Jasmine Johnson has a BFA from NYU and a law degree from Georgetown. She interned at Saturday Night Live and at the ACLU. She has taken classes at UCB and represented juveniles in court. Jasmine and her student loans currently live in Los Angeles, working in law firms by day while devoting nights and weekends to writing.
Mechi Parada Lakatos is an Argentinean-American writer and filmmaker born and raised in Los Angeles. She holds a BFA in Screenwriting from Emerson College and is currently pursuing a masters degree in divinity at Harvard University. She is passionate about writing as a vehicle to represent imperfections and complexities in women, and her writing is most often focused on themes surrounding sexual assault, gender, feminist politics, cultural and socioeconomic intersectionality, and sexuality. Her screenwriting has been recognized by the Austin Film Festival, the National Young Arts Foundation, Blue Cat, and Page International. She has written and directed for the stage as well as the screen, and her original play, Seventeenth, premiered at the Boston Center for the Arts in 2015.

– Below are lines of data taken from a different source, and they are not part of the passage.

Rows are points. Each copy is the shape, with its points in the same order, turned, moved and blurred by noise. Is it also mirrored, or only turned?

Shape (5 x 2):
[[  5 -59]
 [  4  25]
 [ 23   7]
 [-55 -33]
 [  2  32]]
Copy 1 (5 x 2):
[[ 34 -59]
 [ -3  19]
 [ 22  10]
 [-30 -60]
 [-10  23]]
Copy 1 is: only turned
Copy 2 (5 x 2):
[[ 26 -50]
 [-13  24]
 [ 12  20]
 [-36 -56]
 [-19  29]]
Copy 2 is: only turned
Copy 3 (5 x 2):
[[-48 -20]
 [ 24  12]
 [ -1  24]
 [ -9 -67]
 [ 31   8]]
Copy 3 is: mirrored

Shape (9 x 3):
[[ 33  31 -19]
 [-25 -13  16]
 [-25 -15 -19]
 [-23  19 -48]
 [-15  30   4]
 [-15 -95 -11]
 [ 28  17 -10]
 [-10  34  21]
 [ 12 -20  -5]]
Copy 1 (9 x 3):
[[ 36 -24 -18]
 [-20  16  21]
 [-36 -10  -3]
 [-18 -50 -12]
 [  8 -19  22]
 [-69  50 -41]
 [ 31  -8 -25]
 [ 26 -10  34]
 [ -6  18 -19]]
Copy 1 is: mirrored
Copy 2 (9 x 3):
[[-37  14   0]
 [ 43  28  -7]
 [ 27  25 -42]
 [-15  40 -53]
 [  7  48   5]
 [ 77 -34 -67]
 [-21  -1  -1]
 [  3  46  17]
 [ 15  -3 -15]]
Copy 2 is: mirrored

Shape (9 x 6):
[[-64  12 -39 -22  62  24]
 [ 25 -35   5 -56  -8  -2]
 [  7  15  17  45   2  20]
 [-11 -23  13 -21  33  -7]
 [ 42 -31  11  46  -8 -51]
 [-32 -27 -43  22  10  39]
 [ 45   3 -41  16  34  -8]
 [-57 -15 -33 -51   5 -54]
 [ 38  22  -7   4 -15 -25]]
Copy 1 (9 x 6):
[[-55  -4  11  52  60  -5]
 [  9 -29 -24 -45  -5  11]
 [ 23   4  34  38 -38  26]
 [  5 -35  14  -3  15 -13]
 [ 75 -25  -9  26 -52 -19]
 [-37 -28 -19  59  -7  32]
 [ 58   5 -24  43  18  26]
 [-38  -5 -35   1  20 -72]
 [ 46  30 -11   8 -24   6]]
Copy 1 is: only turned
Copy 2 (9 x 6):
[[-52  -9  72 -28   7  49]
 [  1  39 -13 -53  23 -16]
 [  9  16   1  48  14  22]
 [-10  13  31 -21  24 -14]
 [ 23 -23 -40  29  -1 -50]
 [-61  -5  -2   9  22  42]
 [ 25 -48 -10 -11  10  20]
 [-56   5  33 -54 -50 -19]
 [ 34   8 -19  -1 -19   9]]
Copy 2 is: mirrored
Copy 3 (9 x 6):
[[-75  13 -59 -29  19 -13]
 [ 19 -33  13 -40  19  -5]
 [  0  18  -5  41 -14   2]
 [-21 -10   4  -3  21 -29]
 [ 30 -34  11  65   7 -61]
 [-37 -26 -61  26  14  23]
 [ 38   4 -48  13  28 -33]
 [-60 -60 -19 -41  -6 -54]
 [ 48   0  -3   4 -20 -38]]
Copy 3 is: only turned

Shape (12 x 9):
[[ -5 -59 -29  40  -3  61  12 -13 -21]
 [ 23  -3  18 -42 -40  34  23  16  40]
 [-25 -22  22 -25  -3 -36  27 -41  11]
 [-15  19  26  -9 -66   6  33  41   5]
 [ 14  -1  62  -4  10  19 -50 -20  26]
 [ 16 -21  36  32  14 -31 -54  -2  43]
 [-39 -43  46 -55  -9 -38  -4 -16  19]
 [ 28  14   3  -4 -71 -16  11 -46 -25]
 [  4 -43 -11  34 -67  32 -36  41  11]
 [-47  22 -32   0 -20 -16   1   9  -3]
 [-19  -3 -29 -20  -9   0  18  38 -49]
 [-25  -1 -31  24  -8 -37  19 -17 -42]]
Copy 1 (12 x 9):
[[-26 -30 -21  39  26  36 -39 -33 -73]
 [ -4  -8  -8 -47  29  57  11  15   2]
 [-15  10  46 -34 -14 -11  -6 -35  -9]
 [-33  -4  24 -21 -29  71  14  43 -11]
 [  2  45  22  17  48  31 -27  -6  37]
 [-38  80  -2  27  23   7  -4 -18  19]
 [-30  25  35 -58 -17  13 -37 -38  24]
 [ 44   3  13   4 -39  45  29 -18 -20]
 [-46  16 -49  33  -8  90  -9  -9 -18]
 [-43 -32  10  21 -44   6   4   6   7]
 [-21 -30 -14   4 -47   9 -37  34 -28]
 [-16  -9  19  33 -53 -19  -4 -11 -41]]
Copy 1 is: mirrored
Copy 2 (12 x 9):
[[ 17 -20  30 -40 -81   9 -31 -43  18]
 [ 11 -12  34 -66  10  23 -11  65   4]
 [  1 -20  56 -35  -1 -60  34  12 -13]
 [-16   1  57 -19 -19  33   0  82 -10]
 [ -2   6  17 -24  53 -15   4  -1  66]
 [  4 -14  -1  12  14 -54   1  13  70]
 [-10 -32  70 -34  36 -73 -13  33  -5]
 [ 18  77  52 -39 -28 -25  22  30  -5]
 [  5  11  18 -12 -55   3 -70  41  49]
 [-48   1   3 -11 -40 -21   5  32 -32]
 [  2  -3  26   1 -30   2 -23  17 -59]
 [ -4  21  25   7 -52 -42  27  -4 -33]]
Copy 2 is: only turned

Brittany Menjivar is a junior at Yale University studying English and Film. In 2018, she wrote, directed, and acted in McDeath: An American Play, an original Macbeth adaptation about high schoolers in the 1990s; the show debuted at Yale’s Lighten Theater in November. This year, she wrote, directed, and acted in original children’s play Library Pirate at Yale’s Nick Chapel Theater and served as the cinematographer for short films Pródigos (dir. Chayton Pabich Danyla) and It’s Me Again (dir. Carrie Mannino). She has been a music journalist for pop culture website The Young Folks since her senior year of high school, which means that you can often find her photographing shows and interviewing rock bands. Her creative inspirations include Damon Albarn, Madeleine L’Engle, S.E. Hinton, and Jordan Peele.